THIS README IS FOR THE DATA/EDA DIRECTORY.

THIS DIRECTORY CONTAINS 3 R SCRIPTS AND 3 SUB-DIRECTORIES, ONE FOR EACH CITY, WITHIN WHICH WE SAVE THE OUTPUT FROM THE R SCRIPTS FOR THE EXPLORATORY DATA ANALYSIS FOR THE CRIME DATA AND SOCIO-ECONOMIC DATA.

THE OUTPUT PLOTS ARE CONTAINED WITHIN THIS ARCHIVED FOLDER, GENERATED THROUGH THE RELEVANT R SCRIPTS IN THIS DIRECTORY AND WE ALSO DISCUSS THE NAMING CONVENTIONS FOR EACH PLOT OUTPUT FROM EACH R SCRIPT.
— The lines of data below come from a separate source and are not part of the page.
Look-ups in named tables: a row name and a column name give one cell, copied from the table.

Table betovu
	sifidu	ritazer	makopev	vid	fug	fip
fusu	32504	63363	51680	64743	59551	19401
sibu	87592	45484	82383	30560	52590	85502
muzetat	51290	53133	77685	61048	31270	71180
zipe	74643	40199	39090	32421	73247	56377
nodon	62982	53831	59268	61155	52039	83335
nusidoz	65995	69459	76808	49593	53919	80539
rut	51976	45401	54949	52778	39657	40169
disasis	64795	40920	57244	48239	69998	66667
muk	48524	56587	25067	47797	62696	23357
tov	20104	50604	32699	73110	46994	11853
fizi	69808	34018	36069	40299	61351	60176
neku	28783	58851	30014	61713	38592	13109

What is the vid of sibu in betovu? 30560
What is the ritazer of nusidoz in betovu? 69459
What is the makopev of nodon in betovu? 59268
What is the vid of muk in betovu? 47797
What is the sifidu of fusu in betovu? 32504
What is the makopev of fizi in betovu? 36069
What is the makopev of rut in betovu? 54949
What is the fug of sibu in betovu? 52590
What is the sifidu of tov in betovu? 20104
What is the vid of nusidoz in betovu? 49593
What is the fug of fizi in betovu? 61351
What is the sifidu of disasis in betovu? 64795
Row with the largest fug: zipe

Table damarig
columns: pibatib, vit
vebutoz: [133, 57]
nasumav: [119, 43]
biv: [123, 189]
zisibe: [247, 106]
zon: [114, 153]
kazizo: [166, 37]
vemerut: [118, 67]

kazizo, vit -> 37
zisibe, pibatib -> 247
vemerut, pibatib -> 118
kazizo, pibatib -> 166
zisibe, vit -> 106
zon, pibatib -> 114
vemerut, vit -> 67
vebutoz, pibatib -> 133
vebutoz, vit -> 57
Which row has the largest pibatib? zisibe

dakurev =
fields: kam, tifumuz, zomo, buf
difot: [144, 138, 151, 153]
zem: [165, 198, 23, 158]
pez: [152, 160, 115, 143]
reti: [150, 152, 137, 136]

reti, tifumuz => 152
zem, tifumuz => 198
difot, tifumuz => 138
difot, buf => 153
pez, tifumuz => 160
difot, zomo => 151
Which row has the largest buf? zem

savuf =
|  | nilim | toti | fupes | sibaf | san | ripa | lel | nukizu | zarovut | kamabon |
|---|---|---|---|---|---|---|---|---|---|---|
| lud | 208 | 125 | 118 | 145 | 193 | 160 | 187 | 178 | 74 | 151 |
| fuzum | 60 | 204 | 25 | 136 | 73 | 40 | 138 | 110 | 142 | 95 |
| tok | 77 | 197 | 77 | 117 | 56 | 14 | 174 | 114 | 147 | 155 |
| pep | 118 | 184 | 157 | 68 | 129 | 162 | 68 | 120 | 239 | 135 |
| muvo | 206 | 87 | 114 | 152 | 220 | 140 | 198 | 155 | 105 | 120 |
| kobu | 69 | 125 | 182 | 20 | 138 | 92 | 197 | 99 | 89 | 133 |
| davuma | 102 | 31 | 70 | 113 | 121 | 147 | 144 | 31 | 85 | 147 |
| goke | 63 | 77 | 125 | 46 | 139 | 146 | 197 | 68 | 86 | 112 |

toti of lud: 125
zarovut of pep: 239
lel of tok: 174
toti of fuzum: 204
sibaf of tok: 117
nilim of pep: 118
kamabon of pep: 135
fupes of davuma: 70
zarovut of davuma: 85
sibaf of goke: 46
zarovut of lud: 74
nukizu of kobu: 99
toti of goke: 77
toti of tok: 197
sibaf of kobu: 20
toti of kobu: 125
ripa of goke: 146
nukizu of davuma: 31
sibaf of davuma: 113
zarovut of fuzum: 142

vuvo:
	far	bekago	pafiv	vagal	gop	gon
nanu	207	155	937	164	892	169
fizigo	204	270	822	292	895	283
kan	891	949	160	939	210	934
zininit	885	944	165	934	216	930
fev	930	864	244	842	171	850
monabun	221	164	928	173	879	178
fepu	886	946	163	936	215	931
sofip	212	154	937	165	887	169

bekago of fev is 864
bekago of kan is 949
vagal of fizigo is 292
pafiv of fev is 244
gon of nanu is 169
far of fepu is 886
pafiv of monabun is 928
bekago of nanu is 155
far of nanu is 207
gon of fepu is 931
gop of fizigo is 895

zote.tsv
	ril	nur	vav	fovulin	dore	satove	sotamu
kul	175	196	37	38	24	182	33
vegi	184	23	31	29	197	190	28
sabiv	191	193	33	33	32	185	30
nav	40	65	197	195	153	33	192
damos	193	183	31	23	28	189	23
falid	19	46	193	190	188	22	193
tef	197	181	21	24	34	194	33
veravib	192	184	32	25	29	190	33
kibemeg	24	37	190	187	186	27	199
boronu	190	174	21	28	29	186	35

sotamu of vegi = 28
ril of kul = 175
nur of falid = 46
fovulin of falid = 190
ril of vegi = 184
nur of damos = 183
vav of sabiv = 33
sotamu of kibemeg = 199
vav of falid = 193
dore of kul = 24
nur of nav = 65
Which row has the largest fovulin? nav

solonis:
         zufup  ragemu  vab  redofa  mukev  lomige  lavuful  zos  tet
zel        129     150   80     187    117      88      160   70   35
bog        151     176    2     160    143      77      164  147  117
sar        118      39   41      46    120      47      120  125   79
pozuvil     47      49   18     117    121     157      198    1   36

bog, zufup: 151
bog, zos: 147
bog, lomige: 77
zel, redofa: 187
bog, mukev: 143
bog, ragemu: 176
pozuvil, tet: 36
sar, mukev: 120
pozuvil, lomige: 157
zel, tet: 35
sar, vab: 41
bog, lavuful: 164
bog, vab: 2
sar, lavuful: 120
zel, mukev: 117
pozuvil, zos: 1
pozuvil, ragemu: 49
bog, tet: 117
zel, ragemu: 150
Which row has the largest ragemu? bog

Table kufo
         tipas  fug  rilisiv  lanol  fut  zemadot  vaza  tibisiz  karuv  kuvu
noborub    397  573      573    762  940        0   835      469    110   466
fes        426  563      563    745  922      142   796      469    226   471
nol        612  442      442    255   79      986   184      545    882   547

nol, fut => 79
noborub, zemadot => 0
fes, rilisiv => 563
fes, tipas => 426
noborub, vaza => 835
fes, vaza => 796
noborub, rilisiv => 573
noborub, fut => 940
nol, zemadot => 986
nol, lanol => 255
fes, kuvu => 471
noborub, fug => 573
nol, vaza => 184
noborub, kuvu => 466
fes, zemadot => 142
Which row has the largest zemadot? nol

Table fasoten
columns: fulo, lanevon, sal, nol, lif, vopus, las
zapaz: [507, 438, 357, 461, 297, 215, 248]
gis: [322, 426, 472, 607, 341, 199, 382]
dif: [512, 648, 582, 341, 506, 305, 614]
mipanad: [298, 375, 402, 511, 242, 204, 369]
letepa: [774, 503, 593, 518, 449, 485, 426]

vopus of dif = 305
nol of letepa = 518
nol of zapaz = 461
lanevon of gis = 426
las of gis = 382
sal of mipanad = 402
lif of zapaz = 297
las of zapaz = 248
lanevon of mipanad = 375
vopus of letepa = 485
lanevon of zapaz = 438
sal of letepa = 593
lif of letepa = 449
lif of dif = 506
fulo of dif = 512
fulo of letepa = 774
sal of gis = 472
fulo of zapaz = 507
Which row has the largest lanevon? dif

NOTE: the only socio-economic variables used within my thesis were the total population and average income and so the final R code for data generation was tailored accordingly, with the code for the inclusion of other socio-economic variables commented out. Therefore, we proceed similarly for the plotting of the data, where for any additional variables we comment out they're inclusion and plot outputs and this can be easily uncommented if required to generate the relevant plots.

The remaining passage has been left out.